Que trouve-t-on dans Huis Clos ?

Il y a un moment où nous avons tous pris les choses à bras le corps. Le premier numéro était composé surtout de textes que nous avions déjà sous la main les uns et les autres, des récits, des poèmes, une traduction du Journal d’Oswald Spengler, dont l’œuvre est très peu publiée en français, à part Le Déclin de l’Occident qui est publié par Gallimard. L’un de mes confrères traduit le reste de son œuvre. Nous pourrions être amenés à la publier chez nous, aux Éditions Huis Clos. Nous avons déjà publié le début du Journal dans les premiers numéros de notre revue, et il sortira en volume complet en fin d’année ou au début 2025. Cela dépend du temps que nous y consacrerons. A partir du moment où nous faisons tout nous-mêmes nous nous retrouvons pris dans des délais incompressibles.
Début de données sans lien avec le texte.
Y: several groups of rows, each row roughly a mix of its group's hidden directions:
Y (110 x 11):
[[  9   3  13  10  10 -26  -3 -24   4   3 -16]
 [ 26   1   8   7  14 -25   7 -11   2  -1 -16]
 [-16 -19   7   7   5  -3  22 -19   9   5  18]
 [ 16 -13   1  -8  -3 -10  25 -25   3   8  10]
 [  8  15 -16  -5   7  12 -26  21 -11  -5  -8]
 [-25   4   7  -5 -12  22 -16  15   8  -6  10]
 [-15   7 -31 -19   2  -8  -7  10   6  -5 -12]
 [-17 -23 -12  -6   4  -5  16 -21   9  10   9]
 [-23  -4  -5 -12 -18  22  13  -1  -4   4  17]
 [-14 -22 -23  14   9  15   6  13   2   1  10]
 [ 25  -6   8  11  10  24  -5  -7 -14   0  16]
 [  9 -25  -2   5  12  28  -6  -4   6   5  16]
 [  5  15   9   4   2  11 -29  24  -4  -9  -8]
 [ 21 -20   1   6   4   5  11 -13  13   7  24]
 [ -5  18   8   5   6   6 -27  22  -4 -12 -12]
 [  1  17   9  11   5  -1 -23  24   1  -8 -19]
 [-31   2  -1  -3  13   1 -24   4   8 -11  -8]
 [  3 -22   8   8   3  31  -3   5  11   8  14]
 [-23  14  -5  -1 -13  -5  -2  30   5   1 -11]
 [ 16   7   7   8  15 -28  -7 -12  12  -5 -16]
 [-14   0   3  -7 -17  25   8  20  -5  -3  18]
 [-25  -1  -5 -10 -15 -15  -1  10  22   5 -15]
 [ -8 -16   3  -3   0 -17  22 -26  14   4   3]
 [-18  15 -20  -6  -5  -2 -11  27   8  -2  -9]
 [ -7  21   7  -9  -8 -30   7  -3  -9  -7 -16]
 [ 18 -10 -12  -8  -8  -8  27 -20  -1   8  10]
 [ 20 -11  -5  -8  -9  -4  23 -22   4   4  17]
 [ 13  35   3  -6  -6 -18  -4   0 -12  -9  -7]
 [-20   1  -1  -2 -20  20   9  16  -4   6  21]
 [-11   6  -8 -11 -11  16   1  28  10 -11  17]
 [  4  -5  -3  -5   3 -27  13 -28  -3   7 -13]
 [ 14  10   1  10  10  14 -21  26 -13   4  -8]
 [-20  -2   6  -4 -20  26  10   9  -1   8  15]
 [ 16  25  -2   3  -3   0 -32   6  -7   2  -2]
 [  4  22   9   5   4   5 -22  22 -10 -13 -12]
 [-33   3   7  -2 -23   9   1   3   6   5  12]
 [ 30  -1 -11   7  21 -17   0  -6  -7   8 -11]
 [ 17  -3  -8   0  10 -25  15 -21   2   7 -14]
 [-19  -3   6   0 -18  28   4  11 -11   4  17]
 [-13   1  -1  -4 -15  27   5  22   0   1  19]
 [  4  30  17 -16  -2  -4   2  14  -9 -15  -4]
 [ 20 -17  -9  -7 -12   2  19 -16   5  13  16]
 [ 16  -1   4   9  17 -22  -8 -18   5  -1 -22]
 [ -4   8   3   6  -1  26 -14  26  11  -9  12]
 [-19  12   7   5   9  -3 -21  18  -3  -5 -23]
 [ 25  -8  -2   0  19 -18  -6  -7 -10   4 -22]
 [ 12  32   1 -13  -8 -16  -2  -3 -15  -8 -11]
 [ 21 -11 -15  -4  19 -11  -1 -17 -11   2 -18]
 [-26   1 -22  -6  -7 -14   0  13  15   5 -15]
 [-18  10 -29 -14  -6 -11  -2  12   6   0 -15]
 [-14 -13  -3  -2 -12 -18  25 -18  10  10  -5]
 [  5  22   6   2  -5   8 -19  24 -14  -7 -13]
 [  6  31  -6 -17  -4 -13   6   6 -14 -16  -6]
 [-14 -29  -4   9  21   7  13  -3  11   5   6]
 [  6 -21 -17  15   9  25   3  -2   7  12  13]
 [ -6 -23   9   6   3  -7  15 -20  21   6  13]
 [ 15   1  -5  -3  11 -21  19 -27   9   2  -7]
 [-18  -3  -3  -4 -15  24   8   3 -17  -1  22]
 [ 18  -3   1   5  13 -20   2 -11   8  19 -23]
 [ 28   4  11  13   7  20  -7  -6 -14   0  16]
 [  1  22  11   6  -3   9 -21  24 -10 -11  -9]
 [  4  13  11   6  -3  16 -27  25  -2  -8  -2]
 [-15   0  -1  -3 -17  27  13  13   0  -1  21]
 [ -5 -29  -8  13   9  12   6 -11  15  19   3]
 [-19  -3  16  -6 -21  20   6   7 -16  -2  14]
 [ -9  18  10 -14   4 -30  12  -4   4 -12 -11]
 [-23   8 -14  -2 -15 -12  -4  18  16   7 -14]
 [  8 -18  -7  -8  -8  -4  24 -23   6  11  14]
 [-19  -4 -11 -11 -18  20  12  11  -6  -5  19]
 [ -3  24  -5 -11 -11 -14   3  12 -23 -16  -7]
 [ 20 -11  24  10  10  17   3 -13  -9   3  14]
 [-24  10  12   8 -16  20  -2   7   3   4  21]
 [ 21  -6  26  12   2  20  -5  -5  -6   0  17]
 [ 30   1   8   9  17 -16   2  -1   9   5 -18]
 [ -3  27   5 -13 -13 -15   3  12 -15 -16  -7]
 [-25   0  -6  -5 -17  21  -3  13  -7  -3  19]
 [ 22  -7  15  15  11  14  -1 -11 -20  -2  15]
 [  6  16  18 -25   2 -20  -1 -13   0 -13  -8]
 [-20   5  11  -9 -15  19  -7  19  -3 -10  17]
 [  7  33   0  -9  -8 -19   2   2 -14 -10  -9]
 [-28   9  -8   4  13  -2 -20  14   1  -7 -18]
 [-28   6  -8   4  10   0 -23  16   5  -6 -15]
 [-21  -2   0  -4 -20  21   7  13 -10   5  19]
 [-11 -25   9  19  -4  19   7  13   5   5  13]
 [ 23  -5  -1   0 -16  -5  29 -12  -3   9  11]
 [ 26   3   1   7  21 -19  -5 -10   7  -5 -16]
 [ -7   9   0   3  -4  16 -14  34  12  -1  11]
 [-30  10   4   9   7   2 -18  18   0  -8 -13]
 [-26   2 -13 -19  -4  -6  -7  16  13   1 -17]
 [ 26   0  11   8  12  21  -7  -6 -15  -3  16]
 [-19 -27   6   5  -2   1  11  -1  26   9   2]
 [ 23  -8  13  18   4  13   8 -13 -15   0  17]
 [ 26 -13  -7  -6 -12   3  19 -13   1  13  16]
 [-27  17  -4  -1   5  -6 -13  12  -9  -9 -22]
 [ 26  -3  -4   1  18 -16   2  -1  10  13 -22]
 [ -2 -17  -9  -1   0 -14  28 -22   5  12   4]
 [-23   6 -16 -11   0 -23  -3   5  15   3 -18]
 [ 18  -9  -3   4  15 -15   2 -24 -10   8 -19]
 [-15  17  10   9   4   1 -22  21  -1 -11 -16]
 [ 11  15  -1   6  -6  16 -21  29 -10  -2  -4]
 [ 26  -6   1   6  14 -17   9 -12   6  10 -22]
 [  5 -21  -2   3  -1 -10  26 -21  11  13   9]
 [ 25 -15   9   1  -5   0  19 -16   6   9  18]
 [-18   4   6  -3 -18  25   7  16   5   5  18]
 [ 14  -2  -7   1  14 -30  -3 -15   7  -5 -20]
 [-14   0   4  -2 -15  31   5  15  -5   1  20]
 [-23  11 -17 -11 -11 -20   0  13   5  -3 -16]
 [  9 -14  35  10  -2  14   5  -7  -3   4  10]
 [  6  17  11   8  -2  11 -22  27  -9  -5 -10]
 [  5 -13   6  25  -1  24  -6   8  10  15  13]]
one row of each group, then the others: which group is each in?
[ 25  -6  10  16  12   8  -5 -22 -11   6  11]
B
[ -8   3 -24 -14   5  15 -16  19  -3  -8  16]
S
[ 21 -19  -7   2  -4  11  14  -8   3  15  23]
Q

[ 16  13  -3   0   3  20 -21  22 -16  -2   1]
Q
[ -3 -18   2  25   2  22   2  13   8  11  14]
B
[ 16  -9 -11 -18   8 -14  22 -19  -4  -2  -9]
S
[ 19 -10 -25   7  19 -10 -11  -2  -4   4 -17]
S
[ 13  10   5   8  -2  16 -26  27   0  -4  -1]
Q
[ 10  21   0   5   0  13 -20  25 -14 -10  -3]
Q
[ 20 -12   3  -7  -9  -9  24 -23   4   8   8]
Q
[-10 -26  10  13   5  12   8   0  24  13   8]
B
[ 20   5  -9  11  23 -15 -17  -4  12  -3 -14]
S
[ 15  12  -5  -6  12  16 -29  15  -8 -11   1]
Q
[-17  -1  -5  -5 -12  17 -11  19  -7 -23  14]
S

Huis Clos, à consommer sans modération, à la ville et à la campagne © Huis Clos

Notre revue Huis Clos commence à mener sa propre vie, plus publique, dans la mesure où nous avons maintenant un an d’existence, toutes sortes de choses se débloquent au bout de cette première année. Il a fallu que nous fassions preuve de persévérance. Faire les choses nous-même a eu l’avantage de conjuguer nos différents centres d’intérêts dans un seul objet. Il n’est pas certain qu’une maison qui existe déjà puisse publier des articles aussi variés. Par exemple, nous avons un ami ingénieur qui publie des schémas, nous devons être la seule revue littéraire de France à publier ce genre de schémas très techniques. Il met une série de représentations intellectuelles sous forme de schémas, il expose de manière scientifique le fonctionnement de l’esprit de ses camarades.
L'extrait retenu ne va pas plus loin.